Regarding our Fears

Regarding our Fears

Over a hundred years ago, in the days of vaudeville, there was a husband-and-wife team named “Boris and Olga” who performed a knife-throwing act. Olga would stand next to a wooden wall on stage, while Boris, from twenty feet away, threw knives all around her; because Boris’ aim was absolutely perfect, the knives would come within one inch of Olga’s body, but would never even scratch her. One day, however, the act was going along as usual, when suddenly Olga uttered a terrible scream of fear and then fainted right there on stage. The audience murmured in shock and concern, the stage manager sent for a doctor, and Boris hurried over to his wife, fearing she had finally lost her nerve after so many close calls. When he and the doctor managed to revive her, they asked what was wrong. What terrible fear had caused her to faint? With a trembling voice, Olga explained, “I felt a spider crawling on my leg” (homily notebook, “Fear”).

Fear is a funny thing; we can face certain situations that would terrify many people without batting an eye, and then lose control over an apparently minor thing. We’re all unique as persons, and so we all have our unique combinations of fear and courage. Sometimes life is scary, or at the very least, uncertain—but the Lord offers us hope. Jesus can help us overcome our fears—and so the only thing we really should fear is being separated from Him.

In times of fear, weakness, and doubt, we must learn to rely upon the Lord’s strength. The prophet Jeremiah (20:10-23), who lived some 600 years before Christ, truly needed to learn this lesson. He felt he was too young to be a prophet, but God called him anyhow. He was afraid his stuttering problem disqualified him from public speaking, but God enabled him to overcome it. He was worried his unpopular message would get him into trouble, and he was right—but God preserved him. Jeremiah had many enemies, for he was constantly pointing out the sins of the nation and calling people to repent—a very unpopular and politically incorrect message. His opponents tried to twist his words against him, and to have him imprisoned and killed—but as Jeremiah stated, “The Lord is with me, like a mighty champion: my persecutors will stumble, they will not triumph.”

The powers of evil sometimes seem to gain the upper hand, but this situation is only temporary. As St.
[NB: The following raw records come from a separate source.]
In the rows, zero is written as 128.
Rows swapped in pairs by one turn or mirror: which row each one swaps with:
j_663: [154 119 131 119 110 106 101 124 117 167 150 125 120 149  98 116 122]
j_679: [166 116 150 138 124  94 128 167 111 137 111 116 118 119 101 134 110]
j_922: [152 121 157 111 117 113  97 122 113 156 140 122 133 151 108 122 119]
j_665: [171 130 129 103 118 136 107 152 112 143 107 114 122 109 106 118 132]
j_59: [155 113 111 127 123  84  82 122 112 136 114 126 107 115 122 138 103]
j_653: [166 126 148 140 124  90 124 168 118 145 107 116 104 128 110 130 111]
j_166: [150 114 107 118 120  86  93 136 109 135 116 135  89 107 117 130 101]
j_177: [149 117 126 109 141  95 122 148 132 138 124  99 113 125 100 106 133]
j_719: [162 130 109 124 111  84  78 132 112 131 117 125 106 114 107 136 104]
j_520: [158 114 153 129 116  86 126 162 126 132 116 118  99 123 105 134 113]
j_130: [145 123 148 114 111  93 102 134 114 163 143 105 122 148  95 118 119]
j_216: [166 140 127  94 123 100  91 154  91 151 131 123 121 109 136 107 127]
j_14: [162 122 158 114 103  94 104 139 122 147 145 128 125 147  97 107 122]
j_600: [153 123 109 101 141 115  86 131 127 162 129 122 123 116 129 113 129]
j_453: [145 114 151 109 120 105 111 125 110 144 146 112 125 138  97 116 135]
j_438: [158 124 122  90 119 107 113 131 105 115 116 120 115 106 137 113 115]
j_752: [156 114 149 106 132 113 115 127 136 130 126 130 138 134 112 118 138]
j_770: [173 111 152 132 122  87 123 166 125 135 122 111 112 129 109 134 108]
j_854: [163 130 112 103 129 114 112 156 125 160 125 116 132 112 113 114 146]
j_674: [170 128 110  98 139 118  99 149 112 145 117 134 129 106 120 107 133]
j_312: [137 120 143 107 144 106 101 121 134 149 119 126 129 127 130 108 115]
j_330: [169 131 152 135 125  83 119 171 120 130 118 121 110 128 109 132 117]
j_767: [159 107 103 122 120  93  88 132 104 135 123 130 101 113 120 129  93]
j_328: [158 128 153 135 127  84 121 161 115 132 119 128 121 124  99 124  96]
j_958: [158 100 138 110 120 107 105 115 103 168 135 128 109 141  98 114 118]
j_855: [180 130 118  96 108 101 102 159 104 167 115 127 129 119 135 121 116]
j_800: [188 126 149 101 115  98 100 153 103 167 119 126 111 125 137 115 120]
j_625: [158 119 109 132 117 103  97 133 103 132 116 146  92 126 126 132 100]
j_566: [160 119 153 104 122 133 127 146 118 142 128 122 136 122 118 123 128]
j_203: [152 116 113 127 115  93  91 120 108 136 111 131  96 123 120 134  96]
j_240: [170 135 121 103 106  98  83 148  97 156 136 141 116 120 117  98 110]
j_584: [150 117 107 127 123  92  89 124 101 126 124 139 100 120 110 132 103]
j_380: [156 113 106 126 123  92 101 123 113 140 114 131  90 114 112 140 109]
j_626: [167 122 150 132 128  86 133 159 121 138 110 125 103 119 119 139 111]
j_750: [165 141 130  99 103 102  91 152  82 157 128 122 120 116 130 114 102]
j_638: [145 117 135  99 120 115 119 120 119 137 131 136 140 122 133 122 126]
j_872: [179 143 137 105 106 108 103 158  97 162 135 136 123 127 137 113 114]
j_81: [175 133 132 106 132 120 114 161 128 144 129 118 128 114 115 120 146]
j_6: [145 118 123 105 135 117 106 115 120 135 139 142 132 119 126 114 123]
j_304: [147 102 135 110 113 102 120 123 119 163 132 125 134 148 101 123 116]
j_386: [167 107 105 119 109  92  87 143 101 136 119 133  98 113 125 136 104]
j_364: [173 141 128 105 122 116  87 156  94 171 128 125 126 123 123 113 115]
j_881: [167 122 142 145 122  93 120 164 127 141 116 124  97 141 110 131 119]
j_836: [157 103 150 136 125  80 123 161 124 141 125 122 109 135 107 130 110]

j_752 is swapped with j_674
j_304 is swapped with j_855
j_203 is swapped with j_653
j_836 is swapped with j_386

Rows swapped in pairs by one turn or mirror: which row each one swaps with:
j_943: [121 147 149 125 102 120 103 122 112 138 142  98 122 140 133 117 114]
j_480: [124 137 129 147 122 145 125 116 111 110 100 110 123 115 134 148 135]
j_209: [144 145 140 131 117 109 135 111 130 118 129 135 150 107 126 142 105]
j_693: [147 137 132 127 107 123 119  96 142 129 120 132 128 139 128 154 109]
j_569: [136 110 142 131 147 136 121 126 128 140  94 116 142 128 125 131 105]
j_996: [136 122 146 137 152 137 130 129 129 125 101 117 151 118 126 139 108]
j_683: [123 153 155 125 102 128 113 132 109 129 141  98 129 143 136 119 115]
j_458: [126 154 150 109 123 126 111 153 122 133 136 137 119 126 123 134 112]
j_233: [108 136 144 140 137 122 127 106 122 131 136 128 118 107 125 106 144]
j_889: [126 144 154 129 100 126  97 130 108 128 140 101 119 137 136 121 125]
j_484: [143 142 133 141 124 112 133 104 142 118 131 142 136 112 119 140 104]
j_910: [143 131 168 121 132 124 125 115 136 126 111 105 127 131 150 122 141]
j_70: [123 151 139 119 129 119 112 150 110 141 138 140 118 119 121 129 117]
j_785: [118 129 125 138 127 133 135 103 114 111 106 115 139 106 132 144 135]
j_906: [103 127 145 144 129 136 103 117 151 138 132 108 138  98 122 137 115]
j_599: [112 149 133 136 133 133 105 104 106 131 141 122 124 102 114 115 129]
j_137: [122 132 134 149 106 136 117 114 107 103 120 107 140 114 116 143 133]
j_225: [108 147 150 138 130 121 104 118 138 155 133 131 102 132 136 134 105]
j_377: [114 152 126 139 132 127 128 114  99 119 145 124 127 120 115 122 128]
j_468: [128 141 153 135  96 118 111 131 107 127 136  95 120 138 128 128 105]
j_133: [105 130 147 147 119 121  96 117 131 157 122 122 111 130 130 129  99]
j_396: [134 125 153 133 148 137 123 137 142 135 105 111 150 135 128 137 113]
j_877: [131 125 167 119 127 121 119  99 131 123 112 109 130 132 153 120 134]
j_207: [121 125 131 144 139 139 120 128 146 137  90 118 141 135 126 123 113]
j_905: [127 140 142 154 136 143 109 118 115 100 114 105 123 113 122 142 132]
j_279: [116 154 138 113 120 129 115 150 116 127 131 132 112 117 120 132 101]
j_669: [106 140 133 127 134 141 140 109 117 120 143 130 118 126 123 116 131]
j_99: [118 148 134 134 137 142 122 103 108 137 139 128 118 122 115 106 131]
j_475: [132 147 143 131 116 109 131 110 130 115 133 144 139 105 118 145 111]
j_256: [123 150 148 127 104 114 107 118 109 126 140  93 125 141 136 127 118]
j_598: [131 156 130 117 114 125 103 140 124 129 120 146 113 126 112 125 116]
j_771: [133 112 146 133 144 143 121 134 131 132 101 116 155 125 127 139 120]
j_488: [138 121 160 130 127 120 132 109 129 127 112 111 132 141 152 116 136]
j_793: [142 122 132 121 105 118 119 106 124 129 125 141 123 143 128 154 116]
j_810: [107 132 144 132 125 134 101 124 149 145 136 108 132  93 134 131 115]
j_382: [116 148 138 111 129 131 111 147 116 137 143 131 115 111 117 134 112]
j_128: [138 114 170 121 128 121 127 108 138 133 114 112 118 127 142 115 131]
j_193: [146 127 147 133 116 135 116 101 138 125 111 129 136 144 125 161 107]
j_914: [125 143 134 113 121 120 108 147 108 142 126 134 107 120 119 132 107]
j_506: [114 125 140 139 140 149 116 108 119 109 111 114 131 104 131 136 145]
j_803: [139 121 146 131 154 139 125 126 143 129 100 111 140 123 119 131 111]
j_607: [103 132 139 144 118 141  99 119 151 135 131 119 124  99 129 138 106]
j_741: [114 126 150 155 133 123  89 113 129 154 119 120 115 129 141 127 107]
j_994: [140 123 163 122 124 117 122 104 131 123 103 109 129 131 152 125 135]
j_686: [147 119 143 126 111 115 118 100 134 129 108 137 124 136 121 152 112]
j_32: [110 143 147 148 124 128  94 107 144 149 121 125 113 124 145 130 100]

j_207 is swapped with j_598
j_128 is swapped with j_468
j_382 is swapped with j_996
j_599 is swapped with j_785
j_803 is swapped with j_279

Paul (Romans 5:12-15) points out, Adam’s offense against God’s law imprisoned everyone in sin—but only until the coming of Jesus. Our Lord Himself tells us in the Gospel of Matthew (10:26-33) that we must be bold in His service, not letting ourselves be intimidated, not hiding or watering down the Good News of salvation, and not disowning or denying Him through our words and actions. God alone has control over life and death, and He is perfectly capable of protecting all who trust in Him.

The 17th century English author John Bunyan wrote a religious allegory, or symbolic story, called “The Pilgrim’s Progress,” in which Christian, the central character, is journeying through life toward Heaven. Christian is accompanied by two other characters named Fear and Mistrust. The travelers see some roaring lions on the roadside up ahead; as a result, Fear and Mistrust refuse to go further.  Christian, however, though afraid, goes forward, and discovers that the lions are chained and unable to harm him or keep him from his goal (homily notebook, “Fear”). So it is with the roaring lions in our life; they may frighten us, and perhaps even cause us pain or suffering, but they cannot keep us from reaching Heaven if we let Jesus walk with us.

What sorts of things do we fear? Sometimes little things: I, for instance, sometimes worry that during a wedding I’ll forget the bride and groom’s names, or that I’ll misplace my keys and lock myself out of the rectory, or that while leading a Hail Mary my mind will suddenly go blank and I’ll stumble over the words. (I’m also not too keen on the idea of a spider crawling up my leg.) Sometimes our fears are much bigger and about much more important things; I think it’s natural for all of us at times to worry over our jobs or finances, over difficult confrontations or family problems, over our physical health and our reputations. We might be afraid that something terrible that happened in the past will repeat itself in the present, and we might fear what lies ahead of us in the future. Above all, we might worry about what will happen if we take Jesus seriously, sharing our faith and centering our lives around Him. Will people mock or reject us? Will we get into trouble? Will we alienate or embarrass our families and friends? Will we get a reputation as religious fanatics, and no longer be taken seriously? Will it seem that God is asking more of us than we’re capable of giving?

Jesus asks us to respond to all these fears by trusting in Him. It’s been noted that the words “Fear not!” or “Be not afraid!” appear in the Bible a total of 366 times—once for every day of the year, Leap Year included. We should begin each day with the realization that Jesus is with us, and that with His help, we will be able to face and overcome all of that day’s challenges. Nothing ever occurs that’s beyond God’s power; everything that happens, even if painful or frightening, can be used by Him for our greater benefit. Following Jesus isn’t always easy, but—through God’s grace—it is always possible, and it is always worth the price. Our Lord promises us that if we acknowledge Him here on earth by living as His disciples, He will acknowledge us in His Kingdom of Heaven. As long as we trust in and act upon this promise, we truly have nothing to fear.